Source Code Analysis Gem


SAN or Source ANalysis is a Ruby gem for analyzing the contents of source code including comment to script ratios, todo items, declared functions, classes, and much more.

Supported Languages

  • Ruby
  • PHP
  • JavaScript
  • CSS

Why?

This is a practical way to analyze new frameworks you may be considering, by analyzing documentation available, or simply curious about its code-base and what it is made up of. This tool is also useful for analyzing your own projects both for personal interest or for aiding in the quote process.

Installation

First open a terminal window and add Github to the gem sources, allowing Github to serve gems.


$ gem sources -a http://gems.github.com

Next we need to install the gem itself which is done by the command below.


$ sudo gem install visionmedia-san

Now you should have installed the source code analysis gem and be on your way!

Usage

Scan the current directory (non-recursive).

$ san .

declared functions 43
files 5
files php 5
lines 1899
lines blank 218
lines comments 436
comment ratio 0.23

Recursively analyze the current directory.

$ san -r .

declared classes 207
declared functions 4990
files 585
files css 90
files inc 196
files install 49
files js 52
files module 84
files php 114
lines 168395
lines blank 16154
lines comments 45953
lines todo 208
comment ratio 0.27

Single file analysis.

$ san index.php

files 1
files php 1
lines 39
lines blank 5
lines comments 13
comment ratio 0.33

Retrieving one metric, where 'lines comments', may be any line outputted from the source code analysis tool.

$ san index.php | grep 'lines comments' | awk '{print $3}'

Comments

Nice! the island is great.
To be honest I am not sure what I would name that method to disambiguate it, I dont like long method names for methods that would be potentially used largely, but maybe 'humanize_bytes' or 'to_readable_filesize' or 'bytes_to_human', I am not sure haha, would have to see how it writes out.

Oh, and I would not call that method "to_filesize", with comments or without. The problem is that it won't accurately express what it does where it's called.

Those examples would be provided by unit tests.

One problem with comments is that there's no guarantee they match the actual code. Tests always match the actual code.

(I can't forgo mentioning that I was born in Nanaimo. :)

I would honestly still disagree though, take the following example:

def to_filesize(bytes)
  # Code to convert to human readable filesize here..
end

or

def to_human_readable_filesize(bytes)
  # Code to convert to human readable filesize here..
end

or

# Convert filesize in bytes to a human readable representation.
#
# Examples:
#   to_filesize(1024) => '1 KiB'
#   1024.to_filesize  => '1 KiB'
#
# See Integer.to_filesize
#
def to_filesize(bytes)
  # Code to convert to human readable filesize here..
end

I prefer the last method, as you can reference examples, and other methods that may be of interest.

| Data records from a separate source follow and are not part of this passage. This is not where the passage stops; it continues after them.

Each row is a point. Two turns around zero, p and q, are shown by what they do to some points. Where does a point land after both, in the order given? Backwards means that the second turn is done in reverse. Each puzzle has new turns, and all numbers are rounded.

Turn p:
[-21 -20] -> [-26 -13]
[37 15] -> [40  4]
[-16   4] -> [-14   8]
Turn q:
[-19 -13] -> [-23  -3]
[48 32] -> [57  7]
[ -5 -18] -> [-12 -14]
[-14  -7] -> [-16   0]
[-10   6] -> [-6 10]
Where do these land?
p, then q: [ 14 -10] -> [  4 -17]
q, then p: [-16   2] -> [-10  12]
q, then p: [11 11] -> [16  1]
q, then p backwards: [ 34 -21] -> [ 30 -27]
p, then q: [-43  18] -> [-20  42]

Turn p:
[ 42  27 -29   8] -> [21 54  8  1]
[-32 -38  10   2] -> [-12 -42 -20  17]
[ 21  14 -23  19] -> [ 7 35  6 15]
[  0  23 -16   0] -> [-12  25   1  -7]
[  6 -18   6   0] -> [ 13 -12  -4   7]
[-18 -11  30   9] -> [ -9 -33  15   6]
[-19   2  22 -38] -> [ -8 -27  -6 -38]
Turn q:
[ -3 -20 -21  16] -> [ 10 -16 -23  14]
[-20  17  31 -48] -> [-46  11  26 -32]
[ 9 -7 29 17] -> [ 7 -7 29 19]
[ -1  21 -11  25] -> [ 13  25 -10  18]
[ 16 -12 -28 -10] -> [ 18 -13 -21 -19]
Where do these land?
q, then p backwards: [-45 -22  25  -2] -> [-48   1   6  28]
p, then q: [ 28   3  -7 -29] -> [ 16   9   2 -37]
q, then p: [  2 -15  -5  28] -> [12  7  5 28]
p, then q: [-19  10 -17  17] -> [-16  16 -11  20]
p, then q: [ 34  24   4 -13] -> [  5  17  27 -30]

Turn p:
[ 31  28 -16  22 -28   4   2  14] -> [ 30   7  -5  24 -27  25 -24  -4]
[-21 -25  -7  -2  32 -15  14  -7] -> [-14  -1  -3   4  32 -23  26 -14]
[-10 -32   2 -10  28  -9   7  -6] -> [ -7  -4  -2  -5  32 -25  19   1]
[ -7 -26  19   3   4   7  14 -14] -> [ -4 -20  17  -5  25   0  12   7]
[ 20  48  -7 -11 -36   1   6   0] -> [ 20   7  13   5 -57  12 -12  -4]
[  0 -27   0  -6  12 -14 -19 -18] -> [ -9 -21 -16  -8  16 -26  -3   4]
[-13  22  -7  11   0  22  -9 -10] -> [ -6  -1 -10 -14 -12  27   3 -16]
[19 34 17  5 -1  3 -5 16] -> [ 13  22  13  -9 -14  11 -29  -6]
[  8   7 -10 -14 -12  21  -6  17] -> [ 11  14 -10  -5 -17  13   3  20]
[-28 -28  10   1   2 -21  -4   7] -> [-35  -3   3  12  22 -15   3  10]
Turn q:
[  4  10  -8  16 -28 -11   7  -2] -> [  1  23 -12   1 -15  12  19  -1]
[  2   3   6   2 -13  -6  23 -12] -> [ -3  -2   0 -11  -7  11  25  -3]
[ 17 -11   0 -23  -1  36 -19  23] -> [ 12  -8  -5  -9  14  19 -44  17]
[ 17  -4   6  20 -12 -12  34 -16] -> [  6  -7 -20  -9  -6   9  42  -6]
[ -4  -5  27 -11  17  13 -14  19] -> [  0 -21  15  14  15   2 -18  21]
[  7 -12  -5  12 -25 -11  22 -44] -> [ 18  -3  -7 -18 -28   8  34 -29]
[ -3   1  -2 -16 -18  -7  28 -11] -> [-11  -1   4 -28 -15  10  18  -1]
[-14  30  -2   7  26  -2 -23  -6] -> [ -4  17  23  21  23 -19  -5 -13]
[  0  10  -7  -6  37 -23 -27  11] -> [  0  10  10  12  18 -45 -13  10]
[-11 -27   7 -15  -9  22 -29  30] -> [  1 -13   1  13 -14  13 -48  22]
[-16   5 -20  13  27   1  -3   7] -> [-20   4  -7  14  14 -20 -10 -16]
Where do these land?
p, then q: [  9   9  -5 -21  21 -24  -6  28] -> [ -3  38  13   2   6 -18  19   9]
q, then p: [ -8 -20  -3  16 -16  -8  10 -10] -> [  5 -20   1  19 -12  10  12   7]
p, then q: [-21  14 -34 -10 -25  22  15   5] -> [-20   7 -22 -10  -5  44  12 -12]
p, then q: [ 29   7   2 -17  -2 -14 -18  16] -> [ 14  33   0   3  -4 -11  -5  23]
q, then p: [ 25  -5   6 -26  21 -15 -29   1] -> [  9  19  -1   2   6 -34 -33  10]
q, then p: [  8 -12   9  16  17  -1   6 -31] -> [ 21 -26   7   8  15 -17   8  -5]
q, then p: [-14  -2  23  18   4  -8 -16 -19] -> [  9 -21  20  13  16   9 -17  -5]
q, then p: [  4 -26  25  -1   4  12   1  -5] -> [ 11 -13  -7   6  23   0  -1  25]
q, then p backwards: [ -5  28 -21  15 -17  18  16  19] -> [-31   8  -7  18  12  13 -12  29]
p, then q: [ -4  -8  32  -2   4  -8  11 -27] -> [  7 -35  18   2 -11 -12   4  13]
q, then p: [-24  14 -34  12 -11  26  10  24] -> [-29  -2 -24 -19 -17  27  16 -22]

Sure, much larger scope for sure, I cannot imagine a code-base such as AS3 EVER leaving out documentation, but its an interesting concept, I will take a look at that article.

If the Drupal code needs comments in order to be understood, then it needs comments. Of course, library code has a much higher threshold for "being understood" than application code.

The last few places I've worked had a "no comments unless necessary" policy. As a result, we had to learn to write readable code. I think there were fewer bugs as a result.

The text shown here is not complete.